Question

A 0.025-g sample of a compound composed of boron and hydrogen, with a molecular mass of ~28 amu, burns spontaneously when exposed to air, producing 0.063 g of B₂O₃. What are the empirical and molecular formulas of the compound?

a) Empirical formula: BH₃, Molecular formula: B₂H₆
b) Empirical formula: B₂Hv6, Molecular formula: B₄H₁2
c) Empirical formula: B_H, Molecular formula: B₂H₄
d) Empirical formula: B₂H₄, Molecular formula: B₄H₈

Answer 1

To determine the empirical formula, we find the ratio of the number of moles of each element in the compound. The empirical formula for the compound is BH3. To determine the molecular formula, we divide the molar mass of the compound by the molar mass of BH3. The molecular formula of the compound is B3H9.

Step-by-step explanation:

The empirical formula of a compound is the simplest, most reduced ratio of the elements present in the compound. To determine the empirical formula, we must find the ratio of the number of moles of each element in the compound. Given that the compound is composed of boron and hydrogen, and that 0.025 g of the compound produces 0.063 g of B2O3, we can determine the moles of each element.

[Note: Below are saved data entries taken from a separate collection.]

M: a few groups of rows, each row roughly a mix of its group's hidden directions
M (140 x 11)
[[ 36  57   3  -3 -13 -34 -18  -1   6 -47 -27]
 [ 60   4  16  11 -13  23 -30  22  36   9 -42]
 [ -3  45 -21  25  53   5   0 -22  22 -11 -47]
 [-53 -22  64 -25  24   0   4  17  10  14   6]
 [ 17 -42   9  54 -31  31   3   1  26  28  30]
 [ -5  19  22  20 -47 -44  -1  -7 -50   2 -34]
 [ -4  37 -11  30 -48 -10  13   0 -46 -33 -32]
 [-31  16  10 -55  33  31 -36 -29 -17  11  15]
 [ 30   1  25 -26 -18  27  -5   4  35  16  66]
 [-63  47  10  28  22   4   0 -17 -24 -22 -15]
 [ 30  13  -4 -78  13  23 -14  -2 -22 -21 -16]
 [ 30  23 -49  -7 -44 -20  11 -35  35 -16  10]
 [  8  49  42 -28 -37   0 -17 -32  28  27   0]
 [-19  -7 -18 -32 -16  56  12  18 -13  45  39]
 [ 15 -43 -13  25  16  17   6 -72  19  -5 -15]
 [ 39   8 -22 -71   0  -5  40   6   5  20  -3]
 [ 13  -9  29   0  42 -26  57 -20  16  42   9]
 [-24 -34 -32 -47  53  -1  -9 -10  -4 -31  17]
 [  9  -7  -9 -28 -35 -73 -26  -9  11  16  24]
 [ 38  -4 -13  36   8  -5 -31 -60 -34 -23   3]
 [ 22  37 -18   8  24 -60   8 -15 -15 -41 -26]
 [  8   8 -51  11   8 -33 -59 -34  -8  14  17]
 [-15 -67 -31   4  35  27   8  26  -8 -28   8]
 [-65   6  -1 -37  22  34  14  18  -1 -16 -34]
 [-11  22 -23 -36  50 -23  20 -45 -14 -29 -16]
 [ -1  10 -29 -48  -3  18   8  14 -70  -8  22]
 [  8  49   2  40   1  17 -44  -9 -42 -31 -13]
 [-43 -27   0  -5  13 -47 -21  41  -8   0 -45]
 [ 45 -12  -1  51  19  27 -33  39  22 -14  -7]
 [ 42 -35  -8 -17 -30  22  23  37   2 -20  47]
 [-15  59   3  -8  11  48 -12 -14  21  -9 -46]
 [ 13 -19 -17 -27 -43 -14  16  67  -7  13  26]
 [ 43   1   1 -12 -26  72  12  -1 -20  -4  27]
 [-17  17  13   8 -36  36 -70  22   2  -6 -22]
 [ 45  -4 -64  14  -3  24   6  19   6 -24  36]
 [  9  53  15  37 -11 -17  63  14  -2   1 -12]
 [-10 -24  25 -18  26  37  65 -21   4  27 -13]
 [ -1 -36 -24 -20  -4   4  38  32  28  52  33]
 [  0 -40 -15  -6  24  10 -45 -61   8  28  -5]
 [  3  57  23  28  20 -21  31  17 -27 -42  -5]
 [ 42  31 -11  64  -2  19  -2 -43   8   1  -1]
 [-12 -16 -18  14  35  40  10   4  54  49   2]
 [-58  -6   0 -33  10  -4  37 -42 -26 -20  21]
 [ 16  28 -14   1 -42  -9  11  26 -32  50  42]
 [ 39 -36   4 -36  17 -18  20 -21  56 -22  -6]
 [ 42 -28   8   1 -52  47   0  29   4  -5  28]
 [ -9  51  17  27   4 -10  57  17  29  28 -16]
 [ -6  61 -33 -18   9   2  21 -16 -40  38  17]
 [ 10 -17  28  -8 -50  24 -41   9 -30  -2  47]
 [-49  18   4  40  -3 -17  35  36 -27 -32 -20]
 [ 24   7  38  32   7  -6  18 -27  29  65  -4]
 [-27 -45 -35  13   5  15  27  -8 -58 -20  15]
 [ 53  -2 -32  -6 -41  17  -5  -4  14  26  50]
 [ 35  27  27 -15 -27  68   8  25  -5 -15   5]
 [ 10 -28  15   6 -21 -25  13  39  37 -43 -46]
 [ -1 -47  40  40   6   8 -40  15 -18  21 -34]
 [ -9 -17 -21 -21 -33 -17  55 -43 -23  10  33]
 [ 28 -45   5 -15  18 -40  -5 -20  61 -14   1]
 [ 18  -7 -46 -39 -29  13   6  -7  50  18  37]
 [  4 -20  14   8   0  44 -27  -4  49  48  34]
 [-27  35 -40 -36  -5  13  50   0  31 -28   4]
 [-20   0 -39 -29  51 -28 -19  17  39 -10  29]
 [ 13 -19  11   3 -41   1  15  47  11  18  63]
 [ -4  -4 -49 -27  19  19 -26  23 -32  51 -20]
 [-16 -75  14   9  19 -18   3  -2  -6 -46 -13]
 [  6  -7  50  53 -11 -21   1  29 -38 -30  -5]
 [ 34 -43 -19 -25   2 -36  -6  10 -11 -28  54]
 [  6  25   9  15 -47   8  12  27  15  69  12]
 [-26  39  -6  17  36  38 -14 -24 -18 -29 -46]
 [-20  33  -4 -14  39  21   6 -52  20  49   4]
 [ 46  -3  20   3 -12  33 -17 -37  52  28  17]
 [ 30 -10 -37  36  -3  -9  54 -17 -19 -44  -2]
 [  0 -35  34  24  -8  -4   9  71 -27 -17   5]
 [ -8  29 -24   4 -18  34  -2  14 -63  29  35]
 [ 23  41   3 -12  43 -39  11 -37 -35 -22 -17]
 [-44 -27  23 -46 -14 -36   8  11 -34  16 -27]
 [ 37  14   3  47   9 -43 -25 -47   1  25   5]
 [-29   1  -5  34 -16 -26  -9 -31  24 -34 -59]
 [ 47  14 -17   4 -14 -50  -8 -25  32  33 -32]
 [ 34 -55  35  -8 -42   8  -6 -16 -30  26   6]
 [-23 -15  18   8  -7  -9  19 -73  42  21  12]
 [  8 -16  14 -32  24  73 -36   0 -13 -16 -10]
 [-32 -18  44  -7  25   6 -19  48  30 -37 -17]
 [ 33  36   5  10 -51  -3  28 -38  -2   2 -43]
 [ 14  21   9  44   2 -26  29 -57 -23  22 -28]
 [ -7 -22  18 -24  20 -25 -46  14 -26  49  36]
 [ -5 -34 -15   4   7 -45  54  33  17 -13 -37]
 [-65  31 -45  13 -20  -4 -20 -24  17  -3 -17]
 [ 32  -3  10 -41  -8 -68   8 -19  21 -11  26]
 [-29   7  -5 -17  50 -33  -6 -46   7 -26 -40]
 [ -1  12  28 -34 -39 -53  17 -11  -2  17 -46]
 [ 10   7 -36 -15  25 -48 -31 -25 -26  10 -48]
 [  6 -17  -9   0  57  53 -19 -45   4 -20   6]
 [ 13  -5 -35 -27   3   5  -8 -16 -32  28  70]
 [-50  41  39  -9 -10  -1 -11 -43  -6  37   1]
 [ 10  26 -21  18  19   5 -21  -8 -37 -73   7]
 [-23  15 -17 -34  -2 -46 -19 -20 -15  30 -54]
 [  1  11  22  12  32 -72   1 -25   3  40  -2]
 [ -5 -33   8  32 -22 -10   3   8  10   5 -79]
 [ -3  13 -17  10 -16 -17  55  26 -39 -47 -25]
 [ 15   7   0   9 -35  35 -26  51  -7 -51 -20]
 [  7 -14 -22  22 -12 -20  65 -29 -13 -41 -22]
 [-40 -38  15 -18  34   6 -32  22  -6 -23 -48]
 [-23   7 -31  48 -49  43  -3  -8  26  -8 -20]
 [ 21 -13  42  29  24  -1  27  28 -10 -54  31]
 [ 32 -32 -14  26   3   3  -8  38  61  23  20]
 [ 22 -17  52  24  22  32  32  30 -27 -18 -25]
 [-20   2  -5 -11   8 -26 -60  -5 -46 -46 -10]
 [ 15 -59   4 -29 -30 -10 -44  -8 -37  -7  14]
 [ 10   1 -25 -38 -31  24  48  15  47  -9  25]
 [-20   9   1  34  10   8 -17 -68  12  37 -32]
 [-36 -28 -34 -23  28  30  20 -47  10  19 -28]
 [ 16  -1  14  40 -64  -8   1 -22  37 -21  25]
 [ 27 -17  16  -5  17  33 -61  21  28  -8  40]
 [ 20 -18 -30 -12 -25  19  -3  63 -30  36  18]
 [  0  11 -37 -16 -24   1 -40   1 -17  58  40]
 [-41  38   4 -19 -26  44  22   9 -35   9 -35]
 [  3  65 -19  40   1 -27  14  35 -19  -7  23]
 [-28  11   3 -41   6 -39  49 -25 -23 -16 -36]
 [  5  20 -13  16  48 -12  -4 -61  14 -27 -36]
 [-38 -25  44  39   4 -21   7 -40 -21  30 -18]
 [ 23  17   6 -16  15  13 -29  -6  59 -49 -30]
 [-30  12 -35 -38  52  35  19 -23  -8 -18 -16]
 [ 24  47   2  -5  22  26 -41 -31  51   5   4]
 [ 29  38  -3  44  15  37   8  27  -5 -36  36]
 [ 20  33   3  39  33  -5   1  36  15 -56 -19]
 [-28  20  39  -9 -37   9 -37  48 -21 -15 -24]
 [-49  -8  49  19  36 -29 -33  -7 -21  -3 -15]
 [  3  31 -52  13  -1 -25  43   5 -18 -51   6]
 [ 24  35  16  38 -47  21  41   3 -23 -19 -22]
 [-16 -34  12  32  -4 -25   0  21  37 -60  25]
 [ -6 -36  -3 -12 -18 -36  19   4 -65  -1  38]
 [ -5 -58  -8 -55  10  12  11  23  24  16  30]
 [ -9  12   6 -54 -18  10 -10  44 -42  -2 -43]
 [ 26 -39  12 -12 -31  50  55   8 -10   2  11]
 [ 32 -22  -1 -64 -30  12  37  12 -17 -29   4]
 [-31 -41  -9 -27  -9   7 -53 -31   0  34 -26]
 [ 34  -1 -20  20  44 -15 -26 -26  32  25  45]
 [ 23 -16  67  14 -42 -15   2 -18  23   7  29]
 [ 35 -11 -44  -3   6  10  19 -13 -30 -10  66]]

the two rows of each list that fit no group, in list order (the others fit one group, some only roughly)
  * K_644: [ 19  29 -54   3  47  36 -19  -7  14  15  28]
  * K_81: [ 36   9 -68 -18  16 -15 -15 -33  29 -10   8]
  * K_847: [-14 -42  29 -24   3 -69 -17  24  14   6  -9]
  * K_115: [  0  41  38  16  25  23  37   3 -43 -18 -33]
  * K_850: [ 15  38  68  -2  -3  -1 -33  -2  22  -1 -35]
  * K_938: [ 30  48 -12   5 -14  55  44  -4 -17  -1  20]
  * K_820: [-11 -31   0 -39  41 -47 -36 -15 -25  -8  21]
  * K_754: [ -4  43   5  36  -3 -14  25  65  -8  29   3]
  * K_520: [-10 -23  64  -7   8   5 -23  -8  22  23  53]
  * K_366: [ 64  17 -21 -34  16  -9   0 -48  -2  18  19]
  * K_119: [-19  34 -26  46 -16  43 -26 -23 -24  31   6]
  * K_190: [ 56  41 -18  10 -28  15  40  -8 -26 -12 -20]
  * K_55: [  7   7  -9 -43 -20 -21 -39 -30   5  62  -5]
 : K_850; K_754
  * K_73: [ -3 -23  -9 -56  31   8  49 -17  -2  38  15]
  * K_659: [ 36 -32  16 -21  39  17 -18  17  40 -45  10]
  * K_697: [-15  22  28 -42  -9 -18  67 -13 -10  28  -3]
  * K_193: [ 21 -11 -55  11  27  13 -12  -3 -63 -22   1]
  * K_920: [-61  37  21 -38  11  20  38  -3   2  12 -10]
  * K_138: [ 19  14 -51 -29  12  24  -2  13 -11  12  64]
  * K_314: [ -1  52 -35  20 -18  24  -9 -40 -18   5 -44]
  * K_486: [-32 -52  10  29 -23  46   2  28 -28  20   6]
  * K_671: [ 28 -10   2  28 -41 -23   5  65  21 -19 -19]
  * K_577: [ 40 -29 -32  12  -2  -3 -54  -6 -14  47  16]
  * K_587: [-24  20  25  29  -2   7 -31 -36  -5  38 -55]
  * K_873: [-21  20  12  14 -67 -30  31  12   0 -13 -38]
  * K_23: [-10  51   1 -65 -19   0  27 -23 -10  24   5]
  * K_991: [-34  -4  14   2 -49  11 -41 -11 -29  14 -50]
 : K_73; K_697
  * K_25: [ -2 -21  -7  64   1  38 -17  51  13   9  -5]
  * K_969: [-59 -12  -5 -28  -3  31  18 -16   2  28 -50]
  * K_302: [  1 -15  33 -50 -33 -40  31   4  39  10  -5]
  * K_677: [  5 -58  13   5  19 -61  20  -8   8 -31  -2]
  * K_744: [ 17  28   1 -51  -6  -3   8 -16  66  28  -6]
  * K_837: [ 14  -6  33  11  29 -55 -44  13  37 -21   9]
  * K_18: [ 10  20 -33 -47  48   2   4 -30  29 -34 -13]
  * K_67: [ 42  56  -3   7 -12  -9 -35 -14   5  29  42]
  * K_276: [-37  19  -1  50  28  13  13  -7 -42  22 -39]
  * K_653: [-41 -13  -6 -38 -13 -19  38  43   4  36  28]
 : K_837; K_653
  * K_525: [ -4  31  -3  -9 -24  22  -8 -39  13  42  60]
  * K_590: [  1  41  21  32  53  26  25 -35  -9  -6 -24]
  * K_595: [ 31  27  33  -9   9 -20  55   7 -30 -42 -14]
  * K_978: [ 26  47  -1  39  45  35 -28 -21  12  -5  12]
  * K_214: [-19 -44 -33 -14  31 -39 -13 -27 -14  -9 -46]
  * K_755: [ -6  30  46 -39 -34  -9  -9 -27  -6 -40 -32]
  * K_132: [-38 -43  10  38 -36  17  19  50  -5   1  -3]
  * K_864: [  6 -15   0   0 -24   2 -14 -54  72   3   1]
  * K_225: [ 10   4  -2  41   5 -59  28  24  39 -31   2]
  * K_854: [ 12 -17   3  40  64   7 -23 -20 -16  40  17]
  * K_570: [ 30 -40  29 -20   2  25  47  30  15  15  37]
  * K_565: [ 35  57   6  30  11  39 -16  17   5 -15 -37]
  * K_913: [-38  37  53  23  -8   8  -7 -32 -29  11 -31]
  * K_927: [  9  67  49  16 -10 -11 -14  20 -12 -30  13]
 : K_854; K_927
  * K_898: [ 17  37  -3  47  18 -10  -8 -46  45  13  22]
  * K_632: [ -4 -44  54  43   1 -18 -17  30  13 -20  20]
  * K_389: [-24 -34   8 -65 -12  27  23   3  17 -28 -27]
  * K_35: [ 31  25   8   9 -40  41  27  29 -24 -22 -40]
  * K_900: [-46   4  20 -31   9   2   5  61 -23 -36   0]
  * K_604: [ 39  -8 -15  25  42 -29 -10 -10  45 -42 -14]
  * K_181: [  5 -30  -6  -9  63 -12 -47 -18  27 -27 -10]
  * K_950: [ 25   4 -33  45  -2  15  16  40 -46 -20 -29]
  * K_663: [-15 -23  11  28   3  29  34  29  38 -57  -5]
  * K_126: [  7  30  24  42 -36   4  15  56   5   3  34]
  * K_539: [-58 -19   9  33 -13   9   4 -10  46  41 -16]
  * K_650: [  5 -14  12 -28 -20 -21 -33  63  -9 -30  35]
  * K_345: [-34  -6  11 -21  10 -36 -71 -15  -8  16 -22]
  * K_186: [-26  22 -14 -74   4  16  20  11 -36  -3 -19]
  * K_530: [ 53 -31 -23  -8 -36 -50  11   5  28 -11  -1]
 : K_539; K_186
  * K_243: [ 16  42  18 -18 -45  13 -25 -11  -7  43  42]
  * K_236: [-32   4  27   3 -53  -6 -12   6   0  49 -45]
  * K_958: [ 22  -3 -19  -9  14 -62  17 -19  37  10  46]
  * K_27: [-10 -37  -9  61  32 -38  15 -19 -19  21  -4]
  * K_453: [-13  62  -9 -35 -17  33  21   0  13  36 -23]
  * K_567: [  1  -8  32  10   2 -60  24 -27  44  30 -16]
  * K_365: [ -9 -51   1  25 -30 -33  33  -6 -26   1  45]
  * K_624: [-17   3  26   6 -42  31   4  13  30  58 -31]
  * K_833: [-22  10 -27 -32  20 -21  69 -23  21  -3  17]
  * K_884: [ 23  29   1 -14  -7 -18  15  34 -74  20  -1]
 : K_365; K_833
  * K_737: [ 19 -34 -13 -20  40   6 -44 -13  -7  38  43]
  * K_474: [ 26 -18  25 -46 -11   5 -20 -32  47  32 -26]
  * K_328: [ 39  49 -15   6  -3 -16 -23 -22 -57  22   6]
  * K_616: [ -2  14 -21 -15 -32   5   1  60  16  50 -30]
  * K_817: [ 42 -29  12 -10 -44  34  18 -19  49   8   8]
  * K_395: [-10 -56  24 -32 -10  -1 -21  34 -47   0 -22]
  * K_387: [-53 -35   6 -11  17 -17  51 -18 -28   8 -26]
  * K_219: [-37   0 -25  -5   8  -3  -9 -32  27   2 -73]
  * K_354: [-22  -8  -9   2 -18  19  -1 -53 -29  22 -61]
  * K_834: [ 13 -14 -42 -16 -24 -66 -27   1 -20 -15  24]
 : K_616; K_395
  * K_992: [-26  18 -10 -69   7 -13   3   0 -33   2  45]
  * K_855: [ 23  -7 -16  27  32 -73   5 -20 -22 -16  11]
  * K_901: [ 47 -20 -22 -27 -52 -31  19  12  32 -11  -7]
  * K_712: [ 54 -61  13   8  27   1 -28  10   3  -1  27]
  * K_635: [-12   8 -59 -57 -11   9  28  29  12   7 -18]
  * K_398: [ 39  43 -11 -15 -36  22 -25 -15  38 -24  29]
  * K_559: [  4  10  41  23   0 -47 -63 -12  -9  22  -3]
  * K_349: [ 23 -39  11  10 -10  18  33 -37  15  62   4]
  * K_344: [  2 -28 -30  59 -17  -4 -40  11   4 -35 -27]
  * K_182: [-16 -28 -45 -49  36 -12 -30  19  -6  30 -10]
  * K_305: [ 13   6  10  46  30  44  57   4 -24 -11   4]
  * K_373: [ 23  19  12  16  28  47 -19  29  -4 -45 -42]
  * K_15: [-28 -39 -23  38  28   6 -35 -34 -17  32 -19]
  * K_685: [ 36 -56  32  15  24 -20  -3  19 -16 -27 -35]
  * K_355: [-17  18 -45  43  34  37  -1   4 -46   6  -1]
 : K_398; K_305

First, we calculate the moles of B2O3 produced by dividing its mass by its molar mass. The molar mass of B2O3 is 69.62 g/mol (2 x 10.81 for B + 3 x 16.00 for O). Therefore, the moles of B2O3 produced is 0.063 g / 69.62 g/mol = 0.000904 mol.

Since 1 mol of B2O3 contains 2 mol of B, we can determine the moles of B by multiplying the moles of B2O3 by 2. Therefore, the moles of B is 0.000904 mol * 2 = 0.001808 mol.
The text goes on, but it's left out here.